International medical technology giant Covidien plc’s first-quarter fiscal 2012 adjusted earnings per share (from continuing operation) of $1.13 outpaced the Zacks Consensus Estimate of $1.03 and exceeded the year-ago earnings of 95 cents. Adjusted earnings exclude one-time items such as restructuring and legal charges as well as costs related to the spin off of the company’s Pharmaceuticals division.
Net income (from continuing operation) for the quarter surged roughly 14% year over year to $494 million (or $1.02 a share) on the back of higher sales from the Ireland-based company’s core Medical Devices business.
Net sales for the quarter rose 5% year over year to $2,898 million, modestly below the Zacks Consensus Estimate of $2,909 million. Foreign exchange movements had no impact on the growth. Geographically, revenues in the U.S. and international markets rose 4% and 5%, respectively, to $1,593 million and $1,305 million, respectively.
Revenues from the larger Medical Devices unit climbed 6% year over year to $1.98 billion, paced by double-digit growth across Vascular and Energy Devices product-lines with new products and higher volume contributing to the growth.
Within medical devices, Endomechanical Instruments revenues inched up 2% to $581 million, helped by stapling products (including Tri-Staple). Revenues from Energy Devices soared 19% to $321 million, boosted by strong vessel sealing sales. Soft Tissue Repair products sales edged down 1% to $218 million as growth in the suture business was more than masked by lower mesh and fixation and sales.
Oximetry and Monitoring sales crept up 1% to $207 million, driven by higher sales of monitors. Airway and Ventilation products sales dipped 3% to $181 million as increase in airway product revenues were neutralized by lower ventilator sales.
Vascular business had another strong quarter with revenues spiking 17% to $387 million, spurred by double-digit growth of venous insufficiency and neurovascular products.
Revenues from Covidien’s Pharmaceuticals division rose 4% to $490 million. The growth was primarily fueled by strong gains in the Active Pharmaceutical Ingredients business.
Within Pharmaceuticals, Specialty Pharmaceuticals revenues edged up 2% to $134 million, helped by favorable generic pricing and higher sales of branded products.
Active Pharmaceutical Ingredients revenues soared 21% to $102 million, buoyed by strong narcotics sales. Radiopharmaceuticals sales clipped 3% to $109 million as higher generator sales was more than offset by the declines in thallium and other products revenues. Contrast Products revenue edged up 1% to $145 million, backed by higher international sales.
Covidien, in late 2011, unveiled its plans to spin off its Pharmaceuticals business into a stand alone public company. The spin-off, which has been contemplated for years, is subject to regulatory clearances, final approval of the company’s Board and other closing conditions and is expected to take up to 18 months to complete.

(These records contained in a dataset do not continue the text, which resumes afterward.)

Below is a small trained network, with its code and all its weights. Each question gives an input and a target symbol and asks what happens when units are switched off, that is, made to give their printed mean instead of their output.

import numpy as np


def w(rows, s, z=0):
    codes = np.array(rows[::2]) - 128.0
    scale = np.full(codes.shape[1], s)
    scale[-1] = z or s
    return codes * scale


def norm(h):
    return h / np.sqrt((h * h).mean(-1, keepdims=True) + 1e-5)


def f(y):
    return np.maximum(y, 0)


def softmax(a):
    e = np.exp(a - a.max(-1, keepdims=True))
    return e / e.sum(-1, keepdims=True)


def log_softmax(a):
    a = a - a.max(-1, keepdims=True)
    return a - np.log(np.exp(a).sum(-1, keepdims=True))


def net(x, mask):
    ids = ['Ξαβγδεζθλμστφψω'.index(c) for c in x.split()]
    T = len(ids)
    res = E[ids] + P[:T]
    q, k, v = (norm(res) @ M[0].T for M in (Q, K, V))
    z = softmax(np.where(np.tri(T) > 0, q @ k.T / 3**0.5, -1e9)) @ v
    res = res + np.where(mask[0], z, O[0][:, -1]) @ O[0][:, :-1]
    y = f(norm(res) @ A[0][:, :-1].T + A[0][:, -1])
    res = res + np.where(mask[1:17], y, B[0][:, -1]) @ B[0][:, :-1]
    return log_softmax(norm(res)[-1] @ U[:, :-1].T + U[:, -1])


Q, K, V, O, A, B = {}, {}, {}, {}, {}, {}
E = w([
[112,132,157],'Ξ',
[113,141,156],'α',
[116,153,151],'β',
[131,139,82],'γ',
[119,123,188],'δ',
[111,131,154],'ε',
[131,151,192],'ζ',
[126,100,75],'θ',
[131,148,87],'λ',
[117,117,203],'μ',
[112,133,149],'σ',
[213,140,254],'τ',
[194,209,98],'φ',
[171,79,137],'ψ',
[193,96,139],'ω',
],0.013)
P = w([
[48,196,161],'0',
[24,200,166],'1',
[223,230,33],'2',
[15,184,151],'3',
[211,246,35],'4',
[8,193,137],'5',
[200,221,34],'6',
[2,200,148],'7',
[204,237,20],'8',
],0.0023)
Q[0] = w([
[131,147,154],'h0',
[184,137,116],'h0',
[2,67,137],'h0',
],0.012)
K[0] = w([
[122,138,94],'h0',
[215,88,115],'h0',
[2,140,154],'h0',
],0.0098)
V[0] = w([
[227,91,71],'h0',
[253,122,196],'h0',
[105,11,205],'h0',
],0.0043)
O[0] = w([
[242,42,78,157],'h0',
[254,155,213,191],'h0',
[98,2,146,4],'h0',
],0.0033,0.003)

Revenues from Covidien’s Medical Supplies segment were essentially flat year over year at $424 million as higher sales of medical surgical and nursing care products were offset by lower revenues from SharpSafety and OEM products.
Margins and Expenses
Gross margin improved to 58.7% from 56.7% a year-ago. On an adjusted basis, gross margin increased to 58.8% from 57.6% a year-ago owing to lower manufacturing costs, favorable mix, synergies from restructuring programs and favorable foreign exchange swings. Adjusted operating margin increased to 24.3% from 22.2% a year ago.
Selling, general and administrative expenses increased roughly 5% year over year on account of higher legal charges and investment on growth initiatives. Research and development expense spurted 21% year over year in the quarter.

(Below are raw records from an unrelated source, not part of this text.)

Below are the code and all the weights of a small trained network. Each question names an input and a target symbol and asks about switching units off, where a switched-off unit gives its printed mean instead of its output.

import numpy as np


def w(rows, s, z=0):
    codes = np.array(rows[::2]) - 128.0
    scale = np.full(codes.shape[1], s)
    scale[-1] = z or s
    return codes * scale


def f(y):
    return y / 2 * (1 + np.tanh(0.7978845608 * (y + 0.044715 * y**3)))


def softmax(a):
    e = np.exp(a - a.max(-1, keepdims=True))
    return e / e.sum(-1, keepdims=True)


def log_softmax(a):
    a = a - a.max(-1, keepdims=True)
    return a - np.log(np.exp(a).sum(-1, keepdims=True))


def net(x, mask):
    ids = ['ΓΣδεηξφ'.index(c) for c in x.split()]
    T = len(ids)
    res = E[ids] + P[:T]
    u = 0
    for l in range(2):
        r = res
        for j in range(3):
            rows = slice(4 * j, 4 * j + 4)
            q, k, v = (r @ M[l][rows].T for M in (Q, K, V))
            z = softmax(np.where(np.tri(T) > 0, q @ k.T / 4**0.5, -1e9)) @ v
            o = O[l][rows]
            res = res + np.where(mask[u + j], z, o[:, -1]) @ o[:, :-1]
        u += 3
        y = f(res @ A[l][:, :-1].T + A[l][:, -1])
        res = res + np.where(mask[u : u + 4], y, B[l][:, -1]) @ B[l][:, :-1]
        u += 4
    return log_softmax(res[-1] @ U[:, :-1].T + U[:, -1])


Q, K, V, O, A, B = {}, {}, {}, {}, {}, {}
E = w([
[85,34,103],'Γ',
[164,189,111],'Σ',
[97,158,68],'δ',
[117,118,227],'ε',
[148,65,2],'η',
[48,193,74],'ξ',
[217,210,150],'φ',
],0.0071)
P = w([
[253,143,56],'0',
[94,162,114],'1',
[101,165,108],'2',
[112,146,98],'3',
[118,141,87],'4',
[114,136,108],'5',
[131,126,102],'6',
[131,124,112],'7',
],0.003)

Guidance and Recommendation
Based on a strong dollar and its first quarter sales growth, Covidien now envisages net sales for fiscal 2012 to leap 1%-3% year over year compared with its earlier guidance of 3%-5%. Moreover, the company now anticipates revenues from Medical Devices to grow 2%-5% year over year (versus its prior view of 4%-7%) in fiscal 2012.
The company has revised its growth forecast for the Pharmaceuticals segment to 1%-4% from 2%-5%. Revenues from the Medical Supplies division are now expected to be down 2% to flat year over year (versus flat year over year, earlier) in fiscal 2012.
However, adjusted (excluding one-time items) operating margin forecast for fiscal 2012 remains in the band of 22%-23%. Free cash flow is still projected to exceed $1.9 billion in fiscal 2012. The company’s guidance for the effective tax rate for the year remains between 17% and 18%.
Covidien is a leading global health care products company with a rich history of developing high-quality products in a cost-effective manner. It competes with Johnson & Johnson (JNJ - Analyst Report) , Becton Dickinson (BDX - Analyst Report) and C.R. Bard (BCR - Analyst Report) , among others.
Covidien remains committed to rolling out new products and technologies, focusing on emerging markets, and boosting market share in core segments through investments in sales and marketing infrastructure. However, sustained pricing/procedure volume pressure represents headwind. We are currently Neutral on the stock, supported by a short-term Zacks #3 Rank (Hold).